In-Line Function to split string

  • Good afternoon gents,

    I'm having a slight issue with a function i have created and the way it works.

    Some background...

    I have a job which has multiple customers, the data is store as such

    And i need the in the format below

    As it stands the function i have modified/created will return a 2 column values for a single project based on inputting a project number, see below

    /****** Object: UserDefinedFunction [dbo].[SplitList] Script Date: 05/01/2014 16:51:24 ******/

    SET ANSI_NULLS ON

    GO

    SET QUOTED_IDENTIFIER ON

    GO

    Alter Function [dbo].[SplitCust]

    (

    @Project Varchar(20),

    @CustomerCode [varchar](max),

    @CommaDelimiter [varchar](1)

    )

    RETURNS @Table Table (Project varchar(20), Value [varchar](100))

    BEGIN

    ------------------------------------------------------------------------

    ------------------------------------------------------------------------

    DECLARE @sTemp [varchar](max)

    SET @sTemp = ISNULL(@CustomerCode,'')

    + @CommaDelimiter

    WHILE LEN(@sTemp) > 0

    BEGIN

    INSERT INTO @Table

    SELECT @Project as Project,

    SubString(@sTemp,1,

    CharIndex(@CommaDelimiter,@sTemp)-1) as customer

    SET @sTemp = RIGHT(@sTemp,

    LEN(@sTemp)-CharIndex(@CommaDelimiter,@sTemp))

    END

    RETURN

    END

    -----------------------------------------------------------------------------

    Declare @Project varchar(10)

    Set @Project = ('123')

    Select *

    from SplitCust

    (@Project,

    (Select [Customer Code]

    FROM dbo.PROJECT

    where Code in (@Project)),','

    )

    What the ultimate outcome i want to achieve is to have a table which has all the projects and customers...

    Can you guys point me in the right direction???

    Thanks

  • Thinking about it now maybe a SPROC would have been better to use

  • Why not use this splitter?

    http://www.sqlservercentral.com/articles/Tally+Table/72993/

  • I'm pretty sure you could use Jeff Moden's DelimitedSplit8K[/url] function using CROSS APPLY. Something like this:

    SELECT

    P.project AS jobnumber,

    S.item AS customer

    FROM

    dbo.Project AS P

    CROSS APPLY dbo.DelimitedSplit8K(P.code, ',') AS S

  • Just an fyi...the code you posted is what is known as a multi statement table valued function (mstvf). These are very poor performers. In fact, a typical scalar function or even a cursor will generally perform better.

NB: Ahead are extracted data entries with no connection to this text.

After every row comes roughly how far along a hidden order it lies, from 0 to 12.
[ 12  27  -2  -4  13  33   2   2 -25  11  11   4  15  22 -16 -24  11 -11
 -25   0  35  -2]	1
[ 10  -9 -11   3  -3   0  10  -5  17  35 -15   2  -5  -5 -21  29 -27  32
  14   3  19 -16]	10
[ 16  35  -4  -6  18  43   3   5 -30  24  12   6  20  26 -20 -22  17  -9
 -36   1  55  -4]	0
[  4  14   0  -3   6  14  -1   2 -17   2   9   2   8   9  -5 -15  15 -10
  -9   0  12   0]	2
[  1  -9  -6   1  -4  -6   4  -4  17  17 -10   1  -1  -5  -8  18 -17  22
  14   3   9  -8]	9
[  0  -6  -1   1  -1  -5   1  -2   5   4  -3   0  -3  -4  -2  11 -10   4
   8   1   2  -3]	7
[ 15 -11 -16   4  -2   5  14  -9  21  48 -20   3   0  -2 -28  38 -34  42
  20   3  30 -21]	11
[  9  24  -2  -4  12  30   2   3 -22  13  11   3  15  20 -10 -20  13 -12
 -23   0  30   0]	1
[  5   8   1  -1   3  13   2   0 -13  -6   6   0   1  10  -9 -12  10  -5
  -9  -2   9   0]	3
[ 10  -9 -17   3   1   0  11  -7  34  54 -22   6   4  -9 -26  42 -42  48
  13  10  45 -22]	12
[  8   3   0   0  -1   9   2  -1 -12  -3   2  -2  -2   9  -8 -11  10  -3
   1  -5  -7  -1]	4
[ -1  10   1  -2   4   6  -1   3  -7   7   6   2   7   4   2 -10   4  -6
 -12   1   9   3]	3
[  5  16   0  -3   8  18   1   3 -17   6   8   2   7  11  -6 -14  11  -8
 -19  -1  20  -1]	2
[  5  18   1  -3   9  19   0   3 -15   7   7   2   9  12  -5 -16  18  -8
 -15   0  19   1]	2
[  1   7   0  -1   4   9  -2   2  -7   0   5   1   6   6   3 -11   4  -6
 -10   0   8   2]	4
[  8  23   0  -4  13  30   0   3 -19  12  10   4  14  18  -9 -18  14 -11
 -24   0  29  -1]	1
[  3   2  -1   0   0   1   1   0  -3 -14   0  -1  -3   3  -2   0   1   2
   2  -2  -1  -1]	5
[  6 -11  -8   3  -3  -7   8  -5  17  27 -13   1  -1  -6 -19  23 -21  27
  15   3  16 -12]	10
[ 2  0  0  0 -1  0 -1  0 -2  4 -3  0 -1  1 -1  2  1  3  0  1 10  0]	5
[  8  -6  -4   3  -4   7   7  -5  -4   1  -6  -2 -10   5 -13   0  -2  10
  10  -5  -2  -7]	7
[  2  -8  -4   1  -2  -5   3  -3  12   8  -7   2  -2  -5  -4  16 -13  13
  11   2   2  -5]	8
[ 2  0  1  0 -2  9  1  0 -3 -1  1  0 -1  2 -1 -4  3  1 -1 -2 -5  1]	5
[  4  -8  -9   2  -3  -5   7  -5  16  28 -14   3   2  -8 -15  29 -25  26
  13   4  21 -13]	10
[  4  -8  -9   2  -2  -5   7  -5  19  26 -14   2  -2  -8 -16  29 -22  25
  13   4  14 -12]	10
[ 4 -4 -9  2 -3 -4  4 -3  9  7 -5  0 -5 -3 -7  9 -9 13  9  0  8 -3]	7
[ 17 -13 -19   4   8   7  16 -10  28  57 -22   4  -1  -3 -38  46 -39  48
  20   5  46 -25]	12

New part:
[ -5   5   0  -5  -6   1   4   1   2   3  -2  -4   0  -1  -6   2 -28]	6
[16 -9 -2  9 -2  0 19  5 -7 -3  9 -3  1  4  5 -2  9]	0
[ -2  -3  -2   5  -9  -2  -6 -16   6  -4   2   1  -1   0  -2  -1   9]	12
[ 16 -12  -6   4   3   1  15 -12   2  -3   5  -6  -1  -2   2  -3  15]	4
[  9  11   5   4   0   2  12   7  -1  -2   1  -1   2   2  -5   2 -27]	0
[  2 -17  -6  -6  23  -3 -42  19   7  -2 -12  -1  -3  -5   1   0  16]	12
[ -2   7   2  -6  -1   2   7  -2   2   3  -4  -5   0  -1  -5   1 -17]	5
[  1  10   5  -4  11   0  -9  16   1  -3  -6   1   0  -3  -1   1 -12]	3
[  9   2  -2  -1  -2   1  10  11   4   0  -2  -6   0   3  -8   1 -27]	7
[  9  -7  -1  -1   1   2  17   6  -4   2   4  -3   1   2   3  -1 -14]	1
[ 11 -18  -8   6  -6  -2   9  -5   2   0   2  -3   0   3   0  -1   6]	9
[  0 -12  -7  -5   2  -2  -4  15   1   4  -3  -2  -1   0   0   0  -5]	7
[ 24 -22 -10   6  10  -2   2  25  -1  -3  -1  -4  -2   3   5  -2  13]	5
[ 21 -28 -10  -4   9   0  -2  -1   5  -2  -4  -9  -3  -1   4  -2   4]	11
[14  3 -2 -1 -1  1 11 -7  4 -4 -1 -7 -1 -1 -5  0  7]	6
[ 30 -22  -7   4  15   0   3  20   1  -4   1  -6  -2   2   5  -3  10]	4
[ 10  -6  -2   1  -9  -1  16   6  -4   3   3  -3   2   4   0   0 -15]	3
[ -6  -1  -3  -6  -3   0   0  -4   3   4  -4  -3  -1   0  -4   2 -19]	9
[ 2  0  2  7 -3 -1 10 -5 -3 -1  8  4  1  1  4 -2  8]	3
[  8  -1   2   3  -6   2  18  -4  -1   0   7  -3   1   2   0  -1 -15]	3
[ 10   0  -1   0  11   0  -4  20   3  -2  -4  -1   0   1  -3   1 -24]	5
[ -2  -6  -2  -2  -5  -1   9  10  -3   4   4  -2   0   1  -1   0 -15]	5
[ 8  5  4  4 -7  2 18 -2 -2 -2 10  0  1  2  1 -2 -5]	0
[-10  15   5  -6  -8   1   3  -4   5   3  -1   0   1   1  -6   1 -22]	6
[ -7  15   4   0  -5   1   6  -3   3   0   2   1   1   0  -4   2 -24]	4
[ -1   2   1   2 -15   0  19  -6  -4   5   6   0   2   3  -1   0 -14]	2
[ -2   7   4  11 -16   1  23 -15  -5  -1  15   3   3   4   2  -1   8]	0
[ 14  -4  -4   1  -7   0  23   1   3   1   6  -7   0   5  -5   2 -25]	5
[  5   7   2  -6 -13   2  15  -8  -2   5   2  -7   1   1  -7   2 -41]	4
[ -2   7   0  -3   4   2   4  -3   5   0  -2  -3   0   0  -6   1 -14]	7
[ 1 -9 -5  5 -6 -3  2 -7  3 -1  2  2  0  2  0 -1 10]	9
[ 7 -7 -2  0 -4 -1 11  9 -3  2  4 -1  0  2  2 -1 -9]	4
[ -9   5   2  -6  -6   0   5  -3  -4   7   0   1   1   2  -3   3 -27]	4
[  3   3   1  -2  -7   1   4   8  -1   3  -3  -4   1   2  -6   2 -37]	6
[  6 -22  -9  -3   9   0  -1  -7   3   5   1  -2  -1   0   8  -2   9]	8
[20 -8 -2  4  0  1 13  3 -1 -4  5 -4  0  2  3 -3 -1]	3
[14 -9 -3  9  0 -1 15 -1 -4 -4  7 -2  0  3  6 -2 14]	2
[ 30 -13  -6   0  10   1  13  14   3  -3  -4 -11  -1   1  -3   0   2]	4

Part 3:
[  8  15 -28 -16 -19 -17  -6 -11 -13  -8  -6   8  -5 -20 -17   0 -11  11
  34 -20 -19  -6  -2   7 -11   1 -10   4  20   7  -5 -42  15]	11
[ 15   2  -1 -27  -6 -14  -5 -10  25 -17  26  -3  -2  -6 -12 -11  13  10
  -1 -12  -4  -6  -4  13 -25  -1  18  13  -4  -3 -16   1   5]	8
[ 23 -31   0  12  39  -1  -6  -7 -23  34   3  -6  -6  10  16 -12  18  -4
  -5  10  -5   7  -6 -14  14  14  21  -3  -4   9 -11  33 -14]	0
[  7  12 -23 -20 -13  -7  -5 -15 -11  -4 -12   3   2 -24  -4   5 -13   7
  33 -17 -15 -11 -13   0 -12   2 -20   9   3   5  -5 -41  10]	12
[  0  -4   0  -5 -13 -10   2  -3  -1 -12   7   0  -2 -16 -10  -7   2   6
  15 -12 -10  -7   7  11 -10  -5   8   3   0  -5  -1 -25   0]	9
[ -2  14  11 -16  -3   3   6  10  23 -12   5 -12   0  -9  -7  -4  -3   1
   1  -2  -9 -10   2  13 -12  -7  -9   4  -3 -17 -15 -33  -2]	9
[  9  -6  13  -2  26 -14  -2  -7  -4   0   7 -12   6  25   5   7   4   3
 -12  -9  -3   2 -15  10   2  14  27  11  -9   5   0  26 -12]	3
[-60  39 -18  29 -53  32  21  40  17 -12   0  34   5 -34  -6   2 -11  -6
 -26  28  28   4  38  -1  -1 -49 -34 -20  -9 -17  41 -28  28]	9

    I triple the suggestion to take a look at Jeff's splitter. It is fast!!!

    _______________________________________________________________

    Need help? Help us help you.

    Read the article at http://www.sqlservercentral.com/articles/Best+Practices/61537/ for best practices on asking questions.

    Need to split a string? Try Jeff Modens splitter http://www.sqlservercentral.com/articles/Tally+Table/72993/.

    Cross Tabs and Pivots, Part 1 – Converting Rows to Columns - http://www.sqlservercentral.com/articles/T-SQL/63681/
    Cross Tabs and Pivots, Part 2 - Dynamic Cross Tabs - http://www.sqlservercentral.com/articles/Crosstab/65048/
    Understanding and Using APPLY (Part 1) - http://www.sqlservercentral.com/articles/APPLY/69953/
    Understanding and Using APPLY (Part 2) - http://www.sqlservercentral.com/articles/APPLY/69954/

  • Sean Lange (5/1/2014)


    Just an fyi...the code you posted is what is known as a multi statement table valued function (mstvf). These are very poor performers. In fact, a typical scalar function or even a cursor will generally perform better.

    I triple the suggestion to take a look at Jeff's splitter. It is fast!!!

    Thanks for the suggestion and the advice.

    I have taken a look at the splitter and it works very well.

    However the purpose of this exercise is for my own development, nothing will be implemented as a business solution, I'm just trying to find the best way to get the outcome.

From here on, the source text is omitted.